Derivative of (4cosx-3)(2x²-4x+5)

1. Apply the product rule:

   $$\frac{d}{d x} f{\left(x \right)} g{\left(x \right)} = f{\left(x \right)} \frac{d}{d x} g{\left(x \right)} + g{\left(x \right)} \frac{d}{d x} f{\left(x \right)}$$

   $f{\left(x \right)} = 4 \cos{\left(x \right)} - 3$; to find $\frac{d}{d x} f{\left(x \right)}$:

   1. Differentiate $4 \cos{\left(x \right)} - 3$ term by term:

      1. The derivative of a constant times a function is the constant times the derivative of the function.

         1. The derivative of cosine is negative sine:

            $$\frac{d}{d x} \cos{\left(x \right)} = - \sin{\left(x \right)}$$

         So, the result is: $- 4 \sin{\left(x \right)}$

      2. The derivative of the constant $-3$ is zero.

      The result is: $- 4 \sin{\left(x \right)}$

   $g{\left(x \right)} = \left(2 x^{2} - 4 x\right) + 5$; to find $\frac{d}{d x} g{\left(x \right)}$:

   1. Differentiate $\left(2 x^{2} - 4 x\right) + 5$ term by term:

      1. Differentiate $2 x^{2} - 4 x$ term by term:

         1. The derivative of a constant times a function is the constant times the derivative of the function.

            1. Apply the power rule: $x^{2}$ goes to $2 x$

            So, the result is: $4 x$

         2. The derivative of a constant times a function is the constant times the derivative of the function.

            1. Apply the power rule: $x$ goes to $1$

            So, the result is: $-4$

         The result is: $4 x - 4$

      2. The derivative of the constant $5$ is zero.

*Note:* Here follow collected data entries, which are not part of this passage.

Every row gives one point. The window is the flat piece filled in between its corners: a triangle in 3 columns, a solid with four corners in 4, and so on. A path goes straight from each point to the next, and from the last back to the first. List the points from which the path goes on through the window.

Window (3 x 3):
[[-20.6  48.1  10.1]
 [ -8.5 -31.2   1.4]
 [ 26.5  -9.9   3.5]]
Path:
(1): [ -7.7 -23.7 -16.0]
(2): [ -9.0 -17.0  18.3]
(3): [-17.9  34.4  38.8]
(4): [-13.6  37.2 -14.6]
(5): [ 19.8  -3.7 -12.8]
(6): [19.9 -4.4 17.3]
(7): [ -2.9 -27.8  34.0]
(8): [ -5.9 -24.0 -17.7]
Through the window after points: 1, 3, 5, 7

Window (4 x 4):
[[ 54.4  -7.1  35.2  -4.1]
 [-28.4 -14.3 -11.2  -1.7]
 [-12.3  -5.2  21.6   5.1]
 [ -4.4  23.1 -10.4  -5.8]]
Path:
(1): [ 37.3  -5.2  29.5 -13.1]
(2): [-13.3   2.1   6.1 -22.9]
(3): [-11.7   4.1 -10.5  15.7]
(4): [40.6 -2.8 20.3 23.6]
(5): [ 41.5  -5.2  36.4 -35.6]
(6): [-47.8   3.3 -10.8 -22.7]
(7): [-29.8   1.6 -24.7  19.2]
(8): [21.7  4.5  8.7 30.0]
(9): [  4.6  10.8  31.4 -26.5]
(10): [-16.6  16.5   0.4 -20.2]
(11): [-18.4  11.5 -10.7  10.0]
(12): [41.7 -4.6 23.7  5.9]
Through the window after points: 2, 4, 12

Window (6 x 6):
[[-13.3 -38.3 -20.8  55.8  -5.0  20.6]
 [-15.7  27.4 -10.7  -3.4 -37.9  14.0]
 [-21.5 -22.4 -22.7  -3.0  48.5  -1.5]
 [-16.0 -18.7  28.4  22.8 -16.3  14.2]
 [ 19.4  -5.7  16.8 -44.2  13.1   9.0]
 [  9.6  41.8   2.8 -14.1   2.3  22.4]]
Path:
(1): [-24.2 -17.2  13.6   0.1  -2.5  45.0]
(2): [ -0.4 -10.3  21.2  15.5 -10.6  -3.7]
(3): [  6.8  15.7  -7.0  16.0 -24.1 -10.4]
(4): [-22.1   9.2 -11.1   1.5 -20.8  29.4]
(5): [-24.0 -18.4 -15.3   2.2  10.5  33.3]
(6): [  8.1 -10.7  -4.8  22.3  10.2 -23.2]
(7): [ -6.9 -25.8 -14.9  43.3  -6.2   6.1]
(8): [-29.4 -31.2 -18.6  31.7   0.0  59.8]
(9): [-21.0   6.4  -8.2  -5.6  -5.6  45.2]
(10): [ 2.0  8.6 -3.1 10.4 -2.0 -9.1]
(11): [ -1.1 -14.9 -10.4  21.6  28.3 -30.7]
(12): [-29.7 -20.4 -15.7 -10.3  29.3  32.9]
(13): [-23.3 -20.2  -8.5 -16.7  23.7  47.6]
(14): [ -2.4 -11.0  -0.4   3.3  21.8 -22.0]
(15): [ 15.2   8.1   8.2  22.5 -17.4 -23.5]
(16): [-38.5 -18.5  10.6  -4.0   1.4  46.8]
Through the window after points: 1, 3, 5, 7, 9, 11, 13, 15

Window (8 x 8):
[[ -5.4  -4.1  14.2   8.6  32.6  35.6   1.9  10.2]
 [ -2.2  65.9   7.9   1.4  27.8   5.5   1.0   2.5]
 [ 43.1  25.8  -5.7  10.1   8.9  13.0  -5.0  13.8]
 [ 14.6 -54.0  14.5  -7.6  17.1 -22.3  12.9  -2.2]
 [ 26.6   3.4 -10.2   2.6  48.9  -8.0 -16.2   5.9]
 [ -0.3  11.4   4.6  16.0  -1.9  16.9 -38.0 -10.1]
 [-52.9 -33.1 -42.8  -0.6 -34.6  23.9 -22.3   3.1]
 [ 17.7 -81.3  -1.2 -56.2   5.3  -4.3 -16.2   2.9]]
Path:
(1): [  1.7 -42.6   9.7 -22.3  13.3  -5.9 -18.3  43.2]
(2): [ 24.5 -27.0 -15.7 -37.9   8.6  10.3  -4.3 -46.0]
(3): [  6.3  -4.4 -20.0  -7.3  18.3  30.9 -10.6 -24.3]
(4): [  5.6   1.7   2.3   6.3  12.9  -0.8 -20.4  34.4]
(5): [  7.2 -24.4  19.5  -7.1   2.2  -1.4 -21.5  47.8]
(6): [ 17.1 -23.4  -6.9 -18.0  19.5  17.2  -2.9 -11.9]
(7): [  8.9 -22.0  -4.6  -7.0  18.7   5.0  -6.6 -24.2]
(8): [ -6.7 -21.1  11.0  -7.2  16.0   0.5 -22.5  33.2]
(9): [  2.1  -6.6   2.7   3.6  19.3   3.7 -19.0  24.2]
(10): [  6.6  -5.1 -26.0  -1.9  34.0  23.4  10.2 -37.4]
(11): [  3.7   6.3   0.5   8.5   5.2  15.2 -22.6 -21.3]
(12): [ -3.7   1.3   9.6  14.3  -1.7  10.1 -42.2  26.9]
Through the window after points: 1, 5, 9, 11

Window (9 x 9):
[[-17.1  36.2   0.2  41.7  -9.3   3.1  36.5  -3.3  -0.3]
 [  1.9  -1.2  31.9 -60.3  27.4 -17.8 -30.7 -40.3  17.7]
 [ -8.6 -13.8  11.1  20.7  42.0   8.1  18.7  28.0  11.0]
 [-29.1 -29.5 -26.0   4.1  34.7 -24.6  20.1 -24.2  -2.8]
 [  0.0  22.7 -26.9 -15.3  14.5  21.7 -24.7  -5.7  21.9]
 [ -9.1  -8.4  28.3  21.4 -32.5  11.3  -0.8   7.3  20.2]
 [ 62.6 -23.7   7.9   2.9 -38.9 -44.0  12.1  -5.0   2.4]
 [ -4.8 -28.2  24.3  12.2  41.9 -32.6   1.9 -55.8 -35.1]
 [ 31.4  -8.7  -9.8  16.2  28.3  26.6  46.0  -4.6  18.1]]
Path:
(1): [ 11.2  12.7  -5.2  20.3  13.2 -10.8  -5.6 -12.9  36.6]
(2): [ 11.5   0.5  20.6   9.5  31.9 -13.2 -11.8 -26.4  43.2]
(3): [-13.0 -10.3  12.2 -38.5  20.7   2.1   7.0   3.7 -18.4]
(4): [  2.7   0.8  -1.9 -29.6 -13.5   8.9  -1.8  -2.1 -28.0]
(5): [ -3.2   4.6  10.5   3.7   5.8 -25.8 -18.3 -21.9  23.7]
(6): [ 12.3   2.8   2.0  15.1  -0.2 -11.0   5.0 -22.4  19.8]
(7): [ 14.8  -1.6  -9.6 -11.3 -15.1  15.2  16.7  -1.8 -11.4]
(8): [ -2.3  -7.1  -2.7  22.6  -4.6   5.2  28.1  -0.3 -11.6]
(9): [ 15.6  10.0  -3.7  59.7  10.7 -18.5  24.8 -11.5  42.3]
(10): [ 21.6  16.3   6.8  23.6  12.1 -24.5  -2.3 -21.3  57.4]
(11): [  8.5  -7.0   6.1 -25.1 -19.9   5.3  14.7   8.1 -13.7]
(12): [  3.3  -3.1  14.3 -35.9 -17.0  12.9  31.4  10.8 -17.0]
Through the window after points: 2

Window (11 x 11):
[[ 13.1  -0.6  33.1 -17.0  14.5  10.4  10.6 -14.4 -57.3 -23.5 -12.7]
 [ 12.0   7.0 -22.8 -38.9  -2.8 -25.3 -10.3  45.3 -30.6 -33.6 -16.4]
 [  2.8 -34.7   4.5 -24.8 -23.2 -46.8  16.3  -8.7 -31.7  13.6 -25.2]
 [  6.1  -9.2  31.3  -8.6 -37.1 -17.3 -30.9  -9.9  12.3   7.4   0.9]
 [ 55.6 -28.9   4.0  -5.0   8.1  26.6 -35.2   7.0 -25.4  15.8   0.6]
 [  1.0  22.0  -7.7  37.7  26.8  -3.1   2.9  22.1   6.7   7.8  12.5]
 [-29.3 -47.2  21.4  -9.0  39.3  16.7  -1.4 -19.8  23.2 -41.5  -3.0]
 [ 40.1   1.4 -27.1  36.5  -2.6 -35.7 -40.5 -21.2  35.6   6.7  31.9]
 [ 14.8  55.4 -11.3 -16.7  11.9  16.9   8.5  20.2  30.3  34.6   0.1]
 [ -7.6 -13.7 -17.4  29.5 -34.9   8.3  32.4 -35.6 -27.4   8.6   4.9]
 [ 23.8 -37.6  35.8  39.9   4.2   9.2  20.7 -32.2  36.3 -10.3  19.9]]
Path:
(1): [ 36.5   5.0  14.2  17.6  -3.0   2.9  -3.2 -20.9   7.3  -7.3 -50.5]
(2): [  8.5 -24.4   6.4  -1.9  -1.2 -11.3   6.1  -3.1  -3.6   8.6  16.2]
(3): [  6.2 -21.6  18.7  -2.1 -12.5  -4.2   3.5 -19.2 -28.1  -6.6  21.1]
(4): [ 11.4 -15.1   6.7  27.2   0.8   3.3  -6.6 -11.6  -5.7 -15.6 -43.5]
(5): [ 21.8   0.1   0.8   8.2  10.1   8.1  -9.7   1.3  14.2  -8.8 -21.3]
(6): [ 2.0 -0.9  4.4 -7.8 10.6  7.6 -9.3  4.2  7.4 -2.5 29.2]
(7): [ 13.3 -33.0   9.9 -22.9  10.3 -16.8 -21.8   4.4  -8.7   1.6  59.2]
(8): [ 13.0 -16.7   8.5  18.9  -0.2   1.6  -3.0 -10.3  -8.3  -7.8 -25.4]
Through the window after points: 1

Window (12 x 12):
[[ 35.2  57.6  26.5  44.7   6.8 -37.1   0.1  30.0 -12.5  36.0 -19.2   8.1]
 [-16.6  27.6  16.3 -18.0  -3.8  11.5   2.1 -10.9 -22.7  -3.5 -37.0  -6.4]
 [ 10.0  34.1 -14.0   1.4  29.1 -22.5   8.9 -11.9  41.3 -15.9 -36.7   1.3]
 [ 55.4  42.5  12.5 -59.0 -13.6  37.3   2.0  52.3 -50.4   2.8 -33.9   6.3]
 [ 18.1 -10.3 -18.1  21.7   4.6  29.8  14.1   8.7  25.7 -26.0  12.0   3.2]
 [ 21.2 -19.0   2.8   1.4 -15.7   4.1  42.8   3.0  -0.3  27.5 -13.7 -13.4]
 [-18.4  21.7 -34.2  28.2  -5.0  23.7   9.4  44.3 -12.4   1.0 -40.5  -0.9]
 [ 33.7  -3.0  -9.8  24.4  37.3  -8.9  28.1  23.5 -73.6  41.3  -2.5 -11.0]
 [-14.4   9.0 -47.4   0.2 -13.7  21.0  39.0   5.9  38.7   3.1  33.0  -1.5]
 [ 13.4   5.6  -0.3 -20.6  29.0  30.5   5.1   3.6  13.7  40.2  -1.7 -10.7]
 [ 49.3  35.3 -13.7   3.5  -8.5   1.5 -31.2  16.9 -22.8  22.5 -28.2  12.0]
 [  2.3   3.5 -21.1   9.3   5.0 -29.1  -4.6  43.6  21.4 -16.6   0.7  15.3]]
Path:
(1): [ 19.8  29.2 -14.3   9.7 -11.0   5.5   2.2  24.0  -8.2 -21.5  12.3 -53.3]
(2): [ 12.9  -9.8 -15.9  16.6   8.2  25.1  18.5   9.5  20.1  -5.1  -5.1  21.9]
(3): [ -3.2   4.6 -10.1 -14.9  14.8  13.3  26.3   5.4   6.9   7.7 -11.6  29.7]
(4): [ 19.6  14.2 -28.3   4.3 -15.1  15.3   6.1  15.0   4.7   1.4  -0.7 -37.7]
(5): [ 32.9  17.4   1.1  12.0  -0.6   5.1 -10.5  18.9 -20.5  10.0   9.5 -52.3]
(6): [ 10.9  -0.9 -14.6  11.4  27.7   2.7  34.8  12.7 -33.4  19.2 -22.1  30.9]
(7): [ -2.1  11.7  -7.8   2.3  -5.1   2.4  11.9  13.6 -11.6  21.2 -28.1  39.8]
(8): [ 37.7  32.7  -9.1  -3.8  16.4  -9.1  -4.3  27.7 -14.1  14.1  -9.5 -49.4]
(9): [ 18.9  16.4 -14.7  11.2   4.1   3.1  -0.2  16.2   6.8  -5.5   4.3 -29.9]
(10): [ 13.6  -8.3  -8.9  18.8  11.3   8.5  24.6  22.8   4.6  -0.2 -17.0  63.1]
(11): [ 18.3  13.7  -6.5   1.5   8.3  19.3  10.1  20.9  -2.4   0.1 -15.8  20.3]
(12): [ 23.2  17.9 -17.5  15.9 -14.7   3.5   7.4  25.9   2.1 -11.0  -1.4 -46.5]
(13): [ 21.5  14.6 -10.4  -3.9  -6.4  19.5   3.5  23.6  13.3 -14.4  -0.7 -24.0]
(14): [ 19.9   6.7 -12.8   3.0  10.2  20.5  19.7  11.0  -3.9   4.0  -8.6  28.1]
(15): [ 14.6  11.7  -7.9  -9.5   0.6   6.4   5.4  13.0 -23.6  25.5 -19.7  55.3]
(16): [ 26.3  27.5   2.2  -7.9  -4.1  -3.6   5.5  25.8 -14.3  18.2 -27.0 -32.7]
Through the window after points: 1, 5, 9, 11, 13

Window (12 x 12):
[[ 11.9  14.5  -3.4  -3.4  -4.7 -18.8 -40.8  12.7 -33.4 -30.8  15.9  24.4]
 [-28.7   9.2 -12.5 -32.7  27.9  15.2  24.4 -57.7  -9.8 -18.8  42.3  -0.8]
 [-25.3  37.3  14.9   8.1  20.4   0.2 -33.8  -8.2  22.0 -40.0  16.1  35.4]
 [-31.7  -5.9   4.2 -63.7  29.9  -9.7 -14.3 -36.0  -0.1   3.6  -4.1  -3.5]
 [ 14.7  -2.2  17.4  35.9  35.4  -0.2 -23.7  -1.9 -27.5 -20.6  -4.1  17.2]
 [-19.2   8.7  31.7  -9.5  11.2 -15.5   2.4  18.1 -27.9 -58.4  -2.0  40.2]
 [ 11.3  -5.6  10.8  -8.8   4.3  29.3  14.2  20.4  -8.9  55.1  15.3 -38.0]
 [ 36.4 -25.3  -3.7 -27.0  12.7 -11.4  21.8  12.0  15.1  37.8   7.5   2.4]
 [ -4.1  20.0  43.7  29.4  -6.7 -34.2 -24.5 -18.3 -10.8 -31.3  16.1  15.4]
 [ -6.9 -17.8  10.8  33.3 -13.3  -4.1 -33.8   5.3   2.8 -49.1   2.8   6.5]
 [ 34.6  11.3 -11.5 -30.3  -8.5  11.5  21.0  -6.2  11.1  37.3 -37.9 -23.7]
 [ -0.7  -3.8 -34.9   9.6   4.2 -17.9  18.6  14.8   2.3  60.9 -15.6 -31.1]]
Path:
(1): [  0.7  -3.5   9.6 -13.9 -16.1   1.0  -3.0 -23.3 -16.3  42.0 -15.7  47.3]
(2): [ -2.3  -3.7   6.4  15.9   9.2   4.6 -16.2  -4.4 -17.0 -11.2  -2.3  28.1]
(3): [ 26.7  11.2  28.3   6.4  39.5 -29.9 -11.9   9.3   5.2 -29.2  16.1 -32.3]
(4): [  6.3  10.0   5.9  -0.2  19.2 -20.3  -5.0   1.5  -2.0 -13.9   1.3  -6.7]
(5): [-22.2 -21.3  11.6   5.7  -9.1  32.2 -13.8 -23.6 -28.8  14.2  -7.6  34.6]
(6): [-13.8 -18.0  -2.3   7.8 -18.0   6.1  -2.0 -14.8 -10.0  30.5   5.4  29.5]
(7): [ 14.0  15.9 -10.6  -4.2  29.2 -25.7   3.5  19.9  12.9   3.8  -6.2 -35.6]
(8): [  2.7   7.1  -6.8 -23.6  21.3  -0.5   7.2  -7.9   9.7  -5.2   5.4 -21.8]
Through the window after points: 2, 4, 6, 8

Window (14 x 14):
[[ -9.3  40.5 -34.3   5.4  -0.3  11.5   8.2   0.9  16.9  11.0   7.4   6.7
  -13.7   7.6]
 [  2.1  31.9  37.5  25.3   3.0  17.3  13.4   4.7  16.5  14.6  34.0  37.0
   41.0   1.4]
 [ -1.7  77.6   7.6 -77.3  16.8  29.2  19.8  30.0 -14.3  23.4 -10.4  22.9
   -5.3  24.8]
 [ 14.3   7.3   1.0 -11.9 -11.6 -17.3 -34.3  -5.1 -26.4  28.7  27.4  12.6
  -21.3 -12.7]
 [-22.3  17.4  -6.0 -17.9  20.7 -29.9 -16.3  20.3  11.2   9.4  10.2   4.9
  -41.8  12.0]
 [ 13.1 -21.6   7.0  10.8 -18.9 -16.8  -3.1  34.4   8.7  19.0   8.5 -14.6
  -29.1  19.0]
 [  2.4 -16.1 -16.7  40.0   4.0  -0.2 -49.1  33.0  -5.9   5.8 -22.8   8.0
  -25.6   4.1]
 [ -2.6   7.5   7.2 -15.9 -32.6 -24.0   9.3  23.6  19.0  -9.2 -12.7   5.0
   23.9  18.9]
 [-16.9  36.9  27.2 -34.2   2.7  29.1  17.8  22.5 -18.4  -8.0  16.7  -8.1
   24.1  19.0]
 [ 16.9   1.4  -2.5 -37.1  -4.8  -9.0   1.6  -2.4 -10.2 -39.3  -7.5  34.8
  -66.8  38.7]
 [  7.7  40.7  15.1  -6.5   8.5   4.8 -34.8   0.6  39.3 -12.6  14.6  -5.1
  -53.2  13.8]
 [ -7.0 -15.1  34.3 -36.6   5.9 -32.2   4.4 -14.6  27.9  21.0 -21.9 -37.3
  -26.5  16.3]
 [-20.7  42.6  27.5  27.6 -23.0  -5.4  -1.2   3.3  -6.5  27.2   7.2  19.1
   -4.5  -2.7]
 [ 35.0  53.2  -8.1  28.1  25.6  19.2  12.4  61.6 -32.8 -30.1  -5.0   6.6
   25.2   4.1]]
Path:
(1): [  5.2  11.5   3.4 -10.0   2.0   1.0   3.7  20.8   7.8  -9.0   0.2  21.2
 -35.9 -29.6]
(2): [ -4.2  23.8  -0.7 -13.1  -4.4   9.6  -1.2  13.6  20.3 -11.7  -6.0  -2.6
 -37.3 -40.1]
(3): [ 12.9  28.9  19.4   2.7  12.0  -5.2 -11.9  13.8   4.7   3.9   9.8   1.4
  -4.9  39.0]
(4): [ 12.6  22.2   3.1  16.0   6.0  -5.2 -17.5   2.3   9.7   8.1   0.1  -4.3
  -7.9  57.9]
(5): [  0.9  -0.4   5.2  -3.7  -5.6  -8.1   8.1  30.1 -15.9 -35.6   9.6  28.8
 -33.3 -38.4]
(6): [ -7.2   0.5  -4.9   3.1  -7.5   6.7   8.4  27.0  21.2 -13.4 -18.4   3.4
 -18.1 -44.6]
(7): [  7.4  14.3  13.7   8.6  -4.8 -18.3  -9.3   9.6  -1.1   0.8  11.3   4.8
   1.6  35.9]
(8): [  1.4  18.0   0.9   5.2 -12.9 -14.8 -37.0   1.3  -2.9  26.2  10.2 -13.0
   6.4  49.8]
Through the window after points: 2, 8

Window (14 x 14):
[[ -2.1  -4.6 -17.8  29.0   7.1  35.2 -21.9  -7.3 -20.5   1.8   9.3 -25.9
  -10.6  -5.0]
 [  0.5   4.2  -2.6  -4.7 -28.8  -2.3  13.7  -3.2 -11.5  39.1  35.5  20.5
   11.2  33.5]
 [ -6.0 -60.3  17.5 -22.1  -2.9   9.0  36.7 -19.0  36.7 -47.3 -15.2 -19.9
  -13.3 -63.1]
 [ 17.7  -7.7  54.9   0.3  48.1  27.0  19.4   1.1 -21.7   2.9 -12.8 -24.4
   22.2 -38.9]
 [ 11.8   1.0   1.3 -19.4 -35.5  -4.2 -18.1 -17.7  52.6  16.8 -21.1  26.2
   21.2   1.7]
 [ 34.2  -9.8  21.8   1.4  59.7 -11.5  33.8  -2.8   1.4  -7.1 -13.5 -22.6
  -21.6 -23.6]
 [-51.1  19.1  -7.5 -18.8 -41.5  -6.9  16.7 -48.4  59.6  25.0 -18.5  26.6
   15.3  16.9]
 [ -4.6 -25.4  31.7   2.3  11.9 -20.8  11.5 -44.8  44.4 -52.7   8.5  -5.3
   11.3 -54.1]
 [-19.5 -12.5 -14.1  34.1  -9.3 -10.2  -1.0  27.8   1.6  27.8   2.1 -13.7
   23.5   8.7]
 [  2.4 -13.9  21.1  36.8 -24.1  15.5  11.7 -18.6  30.2  30.8   2.0   0.6
   -0.4  21.1]
 [ 16.4 -22.4  -6.2  41.1  25.4  30.7  23.4   7.1 -26.4 -33.7 -12.4  -1.7
   17.8  -2.3]
 [-25.8 -29.5  -1.1  30.7  16.2  23.6 -26.7  23.7 -18.9  18.7  10.0  20.0
   -3.5  44.9]
 [-25.7  25.2  18.8   7.2 -60.5 -14.2  -8.2  -4.5  12.9  14.3 -17.7  22.5
   -7.4  26.1]
 [-20.0 -17.4  -0.9   1.7 -47.1 -27.7  -6.7 -50.3   9.5  38.3 -25.2  25.1
   11.5  13.5]]
Path:
(1): [  0.6 -18.2  10.5   1.6   6.9 -13.0  -3.2 -17.3  27.1 -20.5  -3.1 -41.4
  20.0  22.0]
(2): [ -9.7 -10.3   8.8  18.3  -3.9  -3.6  11.2  -7.0   7.7   6.5  -0.9  15.9
   0.9 -29.8]
(3): [ -5.6  -2.0  12.1  19.2   0.7  20.2  16.0  -2.8 -17.0  30.6  20.4  33.9
  13.5 -47.6]
(4): [ 12.0  -8.2  26.3 -13.5   5.9  -1.9   9.5  -7.5   4.8   0.5  -9.4 -32.0
  11.1  39.7]
(5): [ -6.2 -15.9   9.4  -4.8  -5.2  -1.4   0.1 -13.6  -1.4  -2.9 -11.6 -16.0
  18.0  29.4]
(6): [-10.5   2.8   7.2  22.6  -5.3   3.7   4.9  -2.0  10.1  21.4  -4.3  31.2
 -13.1 -38.5]
(7): [  9.3   3.4  -7.9  50.4  -0.7  19.6   2.1 -12.1  -5.3  29.0  -4.4  33.0
   1.0 -36.2]
(8): [-11.9 -18.8   9.4  -6.0  -7.8   9.9  -6.8 -15.4  11.3  -8.5   2.0 -34.6
  -0.1  21.1]
(9): [ -9.5 -10.5  14.7 -26.6 -17.5 -16.1  13.1 -27.9  22.6  11.7   3.5 -13.5
  29.6  54.3]
(10): [-14.3   2.3  -5.9  21.6 -22.4   8.7   3.8 -14.3   5.7  25.6  -4.3  34.7
  -7.9 -32.1]
(11): [ -0.4  -0.9  -1.6  21.6 -10.3  -2.9  18.5 -13.5  14.5  27.3   9.8  24.9
  -3.6 -20.9]
(12): [  3.8  -5.0  12.4 -14.6 -18.8  -0.1  12.3 -15.9   3.4  -1.2  -1.9 -17.4
  17.2  20.7]
Through the window after points: 1, 3, 7, 9

Window (14 x 14):
[[ -1.0 -12.8  17.1   7.4  24.2  61.3 -12.7  -4.4 -16.9  16.8 -18.9  17.8
  -14.9  49.1]
 [-34.9  -0.3   8.7  25.9 -24.2 -40.7  22.6  14.9   6.7  21.1 -44.4  12.1
   30.7 -12.9]
 [ 28.2 -35.0 -10.5  -0.4  36.7  31.0 -15.0  20.7 -14.5 -29.6  -0.7   3.7
   20.3  27.3]
 [ -7.9  23.2  12.0 -11.0 -18.7 -60.8  15.9  16.6  -9.1 -16.6 -53.5 -16.1
  -28.5  -4.3]
 [ 23.6  -0.3  44.9 -13.5  31.3  47.0  -2.5  -5.1 -25.2 -28.6 -30.4  42.5
   16.5  44.2]
 [ -8.5   3.7   9.1  24.2 -37.4 -32.3  34.7 -25.8  50.2  10.2 -30.2   1.3
    3.0 -24.5]
 [ 14.0  24.7 -36.3  20.4  43.4  38.3 -12.6  28.2   4.7 -21.0 -26.7   7.3
   21.8 -22.5]
 [-27.4  -8.5  35.7 -27.3   1.4  15.4 -24.7 -19.8 -38.1 -30.7  -8.9  28.7
  -13.8  14.2]
 [ -0.5  21.6  -1.5  19.0  13.5  -7.3   5.3 -11.8  34.8  37.1  16.5  44.2
   23.1  31.7]
 [ -1.1  -8.0   3.6 -44.1 -26.6  19.1  13.7  -9.1 -34.5  -6.5 -29.9  42.2
  -10.1  29.3]
 [-16.4   9.9  11.0   2.0  -0.5  39.5  15.9   4.6 -23.1 -39.7  -2.3  17.9
    2.7  51.6]
 [-12.7   7.2  -5.0  17.0 -10.1 -52.3  37.0 -32.1 -34.9  -9.9 -46.0   2.3
   -9.4 -12.1]
 [-27.8   0.1   9.1   5.1  10.0 -35.4  59.0   7.0  21.0  14.4 -20.3  16.5
   -9.0 -25.0]
 [ 36.2  18.9   2.9  18.7  21.9  35.8   2.3  31.4 -23.9   0.3  10.9 -10.6
   25.3 -17.7]]
Path:
(1): [ -4.2   9.1  17.1  13.2   9.4  21.4  13.1   4.6 -26.0 -30.8  -4.7  42.1
 -10.7  22.3]
(2): [ 10.0  10.1   7.4  16.0  10.3  21.5  -3.6  14.5 -20.7 -16.1  -6.5  25.1
   4.1  11.5]
(3): [  6.1  -3.6   3.0 -13.0  10.3  20.3  -4.3  -2.7 -11.4 -10.3 -24.3   0.4
  11.1  23.6]
(4): [-11.8  10.7   8.5 -31.2   4.7  14.7  10.8 -30.4 -11.0 -10.4 -34.6  -4.3
  37.5  13.6]
(5): [ 15.1  -7.4  -2.9  36.8  -0.4 -17.5  14.0  42.7  -5.5  -1.9 -19.0  32.9
 -29.6   5.0]
(6): [ -1.4   3.3  21.3  18.8  -3.6  15.9  14.5  12.5  -7.7 -17.2 -22.4  28.0
  -2.7  23.6]
(7): [-17.4   5.9  -9.8 -28.2  19.3  29.5  -6.5 -10.6   0.4   5.6   8.8   6.8
  24.8  32.3]
(8): [ -8.8  11.4  -6.7 -27.3  -3.5  29.5   5.9  -9.5 -19.1  -9.4 -18.6   8.0
   6.1  27.0]
(9): [ -3.9  -6.9  22.1   9.4  -3.8   5.5  14.8  10.1 -19.4 -24.7 -18.2  38.6
  -8.1  21.3]
(10): [ 20.8   0.0  18.8  35.2  -7.6 -23.5  18.8  15.2 -10.1 -14.0 -16.4  30.3
 -12.3   5.9]
(11): [-23.2   9.2 -10.1  -8.5   9.4  -3.1  17.2 -30.8 -20.2   1.7 -29.9  -0.6
  11.0   8.4]
(12): [-24.5   4.9 -10.4  -4.9  14.4 -14.8  40.8 -34.6  22.7  -4.2 -51.4  -5.6
  46.9  13.1]
(13): [ 25.8   6.4  25.3  36.4 -38.7  -9.2  -4.7  24.3  -7.9   4.4   9.0  20.5
 -46.1 -32.5]
(14): [ -2.5  -5.2  20.1  10.9   3.1  -5.7  19.6   1.5  -6.7  -8.2 -14.6  30.0
 -10.8   6.3]
(15): [ -9.9   8.8  16.1 -17.0 -14.2  10.4   7.6 -14.9  -2.6   4.5 -31.3  -9.9
  17.5  30.2]
(16): [-15.7   3.8   4.7 -10.7  -1.2  19.1   4.5  -3.7  -2.9 -11.2 -15.0  -1.2
  15.8  32.3]
Through the window after points: 8, 10, 12, 16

      The result is: $4 x - 4$

   The result is: $\left(4 x - 4\right) \left(4 \cos{\left(x \right)} - 3\right) - 4 \left(\left(2 x^{2} - 4 x\right) + 5\right) \sin{\left(x \right)}$

2. Now simplify:

   $$4 \left(x - 1\right) \left(4 \cos{\left(x \right)} - 3\right) + 4 \left(- 2 x^{2} + 4 x - 5\right) \sin{\left(x \right)}$$

The answer is:

$$4 \left(x - 1\right) \left(4 \cos{\left(x \right)} - 3\right) + 4 \left(- 2 x^{2} + 4 x - 5\right) \sin{\left(x \right)}$$